WE NEED A DIFFERENT PLAN THAT PROTECTS VULNERABLE POPULATIONS BUT STOPS THE ENORMOUS ECONOMIC DAMAGE WE ARE DOING TO EVERYONE.  HERE ARE SOME SUGGESTIONS.

1.  Immediately begin a large-scale randomized testing study of the population for both antibodies and coronavirus infection.  Nothing is more critical than gaining this information to guide public policy.  This is not expensive and could be done very quickly; it is a simple study.  The Governor should order it immediately and explain why he hasn’t done so to this point.  People who have antibodies could immediately return to work and a normal life.   The testing should prioritize health care workers, first responders and those serving the public, like grocery store workers.  The results of this testing would also help us understand the level of immunity in the population and inform us on appropriate mitigation measures.

2.  The Legislature should be and stay in session, conducting hearings and taking evidence on the likely effects of the coronavirus epidemic and the harms of the extreme economic lockdown and should make the decisions about what the appropriate mitigation measures should be.  It is undemocratic and a poor decision-making process for one individual, the Governor, and a few public health experts to be unilaterally deciding the fate of all Minnesotans.

3.  The lockdown should be lifted immediately.  Businesses should be encouraged to re-open and put people back to work.  Schools should be re-opened.  People who believe they are at risk of serious illness or are fearful should be permitted to continue to isolate at home if they wish to.  Basic hygiene should be adhered to, testing should continue, with contact tracing for positive results and quarantining for the infected.  At-risk populations—the elderly, those with respiratory illnesses, those with compromised immune systems—should continue to be isolated and protected from transmission of the virus.  This is a much more balanced approach than is currently being used.  The latest run of the models indicate that there would be no more deaths from this strategy than from continuing the current one.

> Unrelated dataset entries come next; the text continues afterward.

[[-27  -3 -29  21  32  17]
 [-26  23  12 -21  17  27]] ==> 12

[[  8 -15 -10  17]
 [ 31 -11 -10  17]
 [ -9   1  11 -17]] ==> -10

[[-23  34  33  -1  13 -35]
 [  0  -1   0  -2   9 -17]
 [-14  17  18 -15 -17   9]] ==> 0

[[  6 -28 -19  29  17]
 [-35  21 -20 -10  24]
 [-13  -9  -8   9   0]] ==> -20

[[  7   9 -30 -37 -31  -6]
 [ -8  -2  22  37  39  -7]] ==> 22

[[-31 -25 -31   6]
 [ -7 -15  24   2]
 [ 33   7   0 -23]] ==> 24
---
140   82   81   71  137   83   89  150  151  139   70  145   69  145   79
116  110  113   56  110  112  110  163  128  118   56  225   54  149  110
135   80  101  136  133  103  110   93  160  136  130  223  130  101   99
137   81   91  119  136   93   98  108  159  138  116  186  116  113   89
120  101  131  176  121  135  141   62  142  121  169  203  169   78  131
130   87  122  181  131  127  139   55  153  129  172  208  173   74  122
145   73   91  147  150   98  110   79  165  144  143  134  146   90   91
 99  139  161  152   99  167  168   81   96   98  153   83  154   93  163
 82  163  184  128   82  188  190  106   75   82  127  126  128  109  187
101  137  156  167  103  161  161   69  103  101  169   70  170   85  157
142   73   97  172  143  103  113   56  162  141  170  126  172   76   97
144   72   89  134  144   93  103   93  164  143  130  161  131  104   87
Answer: 104

4709  2895  9994  6725  7066  2976  9765  4610  3617  6077
1674  4182  6679  6276  6447  4946  8653  3000  6115  8078
5614  5733  8852  1931  6688  4695  3408  9716  2656  1837
6771  2264  6417  7798  8353  2901  7207  3998  3974  7190
6743  4885  5959  5253  8131  4871  4700  5473  4637  5344
6169  3528  9193  6818  7284  2608  7986  5338  1944  6007
Answer: 1944

448  483  447  526  438  280  294  294  298  532  487  580
358  373  349  401  355  375  373  373  376  385  569  424
259  248  257  251  272  415  430  435  430  257  577  210
265  288  255  292  277  432  451  452  452  444  290  511
384  412  370  470  380  325  338  343  344  520  799  561
418  430  426  445  412  348  326  321  326  256  384  264
273  290  277  297  295  416  427  429  427  356  314  371
334  345  323  364  332  372  389  390  392  439  522  469
Answer: 522

 10   13    7    1  -17   -2   -6  -19    8  -25   11   19   17    3
 -1  -17   19  -36   -4  -12  -24   -5   25   -7   -3   25   33    0
 -2   12  -17    4   -9    8   14   -5   -9   -7    3   -5    1   -1
  9  -13   25  -12   -5  -15  -28  -14   25  -18    4   25   19    0
  9   -5   21  -30  -17   -9  -22  -19   28  -25   10   33   40    3
-18   -4  -33  -41   -4   20   26    7  -11   10   -7   -7   15   -1
 -4   13  -19  -12  -16   14   18   -8   -5  -10    6    3   18    3
 13    7   19    4  -14  -10  -20  -20   15  -25   11   24   11    2
 -8  -17    7  -38   -3   -7  -14    2   19    2   -5   16   28   -1
-14   16  -31  -30  -19   21   28   -3  -11   -3    6   -2   29    3
Answer: 29

212  216   76  135  191  102  223   99   77   69  148
109  168  173  185  122  169  146  142  135  134  162
 85  210  181  177  124  209  151  125  169  128  233
151  165  132  175  152  115  160  132  120  100  178
147  185   83  153  191   92  247  128   64  108  207
106  141   67  231  165   77  186  171  116  210  120
 61  224  190  194   42  218  124   78  177  154  165
180  138  135  164  211  154  118  205  162  149  110
114  193  162  174  158  204  115  136  195  163  146
136  152  170  161  145  181  109  149  193  162  128
197  150   40  129  209   44  236  140   64  113  174
100  193  180  182   89  192  131   98  171  145  144
Answer: 145

38  26  18  16  75  42  18  54
34  40  61  65  71  32  26  50
83  66  86  41  45  66  73  77
64  31  37  38  32  60  22  35
31  74  77  52  28  55  31  39
53  18  79  58  37  27  26  58
59  13  17  45  33  27  37  30
23  14  70  83  46  13  63  86
42  46  31  25  66  74  58  50
76  37  55  74  17  63  85  74
22  51  76  50  65  87  62  34
Answer: 62
---
((0.175, -0.143, -0.070, -0.115), (-0.003, 0.139, 0.135, 0.134)) --> 0.139
(21.85, -143.14, 165.04, 6.42, 48.76) --> 48.76
((0.13, 0.05, -0.13, 0.02), (0.03, 0.01, 0.03, -0.04), (-0.01, 0.04, -0.01, 0.06)) --> 0.06
((-0.01, -0.12, -0.08, 0.00), (0.05, -0.03, 0.12, 0.04)) --> 0.05
(0.20, -0.10, -0.07, -0.04, -0.01, -0.10) --> -0.01
(-136.6, 41.4, 107.1, 116.1, -9.8, 194.1, -126.5) --> 116.1
(0.6, -1.8, 1.2, -1.7) --> 0.6
(6.6, 11.9, -12.2, 1.4, 9.2, 0.5) --> 9.2
---
array([ 17.447,  -6.176, -18.420, -11.674,  18.561]) -> 17.447, 18.561

array([[-11.15,   6.72,  -5.01,   0.11,  14.37,   7.02],
       [ -2.26,   8.58, -15.10,   4.32, -10.73,  -6.11]]) -> -11.15, -6.11

array([[-103.047,  151.769,   43.405,  -73.489, -182.256, -111.134],
       [  -9.533,   36.520,  -54.873,  -22.094, -241.123, -168.169],
       [-123.596,   30.346,   56.871, -126.731,    4.186,   60.733]]) -> -103.047, 60.733

array([-0.15,  0.15, -0.14,  0.14]) -> -0.15, 0.14

array([[-0.15, -0.15, -0.19, -0.19],
       [ 0.09, -0.02,  0.12,  0.13],
       [-0.01,  0.12,  0.06,  0.08]]) -> -0.15, 0.08

array([[  37.3, -109.8,  -78.2, -144.8,  -52.8],
       [ 151.5, -118.0,  -54.0, -117.4,  -33.0]]) -> 37.3, -33.0
---
Input:
[[  2.3  -1.8 -13.2  -1.1  -8.5 -12.5  -2.0]
 [  8.5   1.1  -4.7 -17.2  13.2  -0.3   0.8]]
Output: -4.7

Input: [ 0.554 -1.806 -0.542  0.417  1.018  0.035]
Output: -0.542

Input:
[[-1.545 -1.008 -1.197  0.423]
 [-1.686  0.098  0.358  0.909]
 [-1.059  1.277  1.116 -0.236]]
Output: 1.116

Input: [  2.3 -12.0 -12.7  12.0]
Output: -12.7

Input:
[[-0.02  0.00 -0.02 -0.21]
 [-0.10 -0.14  0.09  0.08]
 [ 0.14  0.13 -0.20  0.12]]
Output: -0.20

Input: [ 0.0  1.8 -1.5  1.2]
Output: -1.5

Input: [ 12.1  -8.9  -1.7 -12.6  -7.7   3.6   0.4]
Output: -1.7

Input:
[[-120.3   39.0  -29.9  -36.6 -158.6]
 [-201.5  126.6    2.0 -126.7  -14.8]]
Output: 2.0

Input: [ 1.72  1.68 -0.27 -0.96]
Output: -0.27

Input: [ 1.9  1.7  0.7  0.9 -0.6  0.4 -1.5]
Output: 0.7
---
[[  9   0  23 -12]
 [  0   3  20 -28]
 [ 10  21  -8  -4]] yields -8

[[  5 -31  -9  26 -10]
 [  4 -31 -11  26 -11]
 [  0 -29 -14  25 -13]] yields -14

[[-16  27  25   4  25]
 [-14 -18 -19 -20 -23]
 [ 38 -24 -13  18 -20]] yields -13

[[  5  -1 -12   1  -2]
 [  5   7 -30   4   8]
 [  8   9  22  -1  11]] yields 22

[[ -9 -16  22  -3  -7  30]
 [-11 -17  35 -18 -18  36]
 [-22 -19  33 -19 -18  39]] yields 33

[[-15  25   3  -9   3  32   7]
 [ 18 -28  28 -29 -13  15   8]
 [ 12 -33 -13  13 -13  16 -10]] yields -13

[[-37 -11 -17  -3]
 [  0 -13 -24 -18]
 [  1  -4 -22  -6]] yields -22

[[12 25  6  1]
 [-1 15 33  3]
 [ 4 -2 14 27]] yields 14

[[ 18 -18  16  -4  27   6]
 [ -8 -23 -22  -2  -6  -5]
 [ -9 -11  15  23  29 -14]] yields 15
---
(0.12, -0.17, 0.15, 0.06) ans = 0.12, 0.06
(157.6, 94.0, -132.2, 14.2, 40.5, 97.1, 65.8) ans = 157.6, 65.8
(-6.5, -12.3, 14.2, 0.0, 15.1, -2.6) ans = -6.5, -2.6
(0.18, -0.10, -0.09, -0.12, -0.12) ans = 0.18, -0.12
(0.043, 0.107, -0.106, 0.120, 0.019, 0.191) ans = 0.043, 0.191
(-7.13, 14.31, -2.05, 6.09, -14.80, -0.63, -1.31) ans = -7.13, -1.31
(-18.59, -18.98, -15.80, -16.99, 12.34, -3.78) ans = -18.59, -3.78
(92.60, 98.43, -100.13, -62.17) ans = 92.60, -62.17
(0.27, -1.20, -0.28, 1.66, 0.52) ans = 0.27, 0.52
(-9.7, -18.6, -17.3, -0.7, -5.4, 7.1, 12.1) ans = -9.7, 12.1
---
[689 434 948 138 605 177 708] 605

[[737 914 726 872 862]
 [158 930 440 451 544]] 726

[[-560 -510 -554 -445  536 -336   81]
 [ -71  377   -2 -146  163  676 -466]] 536

[[ 842 -234  305 -162 -933]
 [ 556 -654   80  380 -535]
 [ 966 -321  345 -111 -889]] 305

[ 50  23 -27  27] 23

[[146  75 154 109]
 [ 90  60 122 120]
 [199 144 220 100]] 75

[109 214  85   4 235] 85

[[6042 1777 3372 2062 5604]
 [2296 7711 4058 6011 2809]
 [1554 8480 2409 6446 4514]] 3372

4.  The Governor must immediately be more forthcoming on what his plan is.  How long does he plan to maintain this extreme shutdown?  On what evidence will he base a decision to either maintain, modify or end the lockdown?  Does he believe he is actually preventing deaths or is he just delaying them?  How much economic and associated harm to Minnesotans is too much harm?

We should all be realistic, adopting this plan may mean some level of additional infections, serious illness and deaths from the coronavirus in the near term, but according to the state, those were going to occur eventually.  On the other hand we already know what we are doing to jobs and the economy of the state, and to the lives and health of the persons affected by the shutdown.  Those harms deserve to be considered as well, and they were not considered in issuing and maintaining the shutdown.

YOU ARE NOT POWERLESS.  RAISE YOUR VOICES!!

Write and call the White House, your Senators, your Representatives, the Governor, your state Legislators, newspapers and radio stations.  Whatever your perspective, make it heard.  Insist that the Legislature go into and stay in session and do its job.  Insist that the harms being done to millions of Minnesotans be considered.  Insist that we be given complete and accurate information on the epidemic and on the economic shutdown.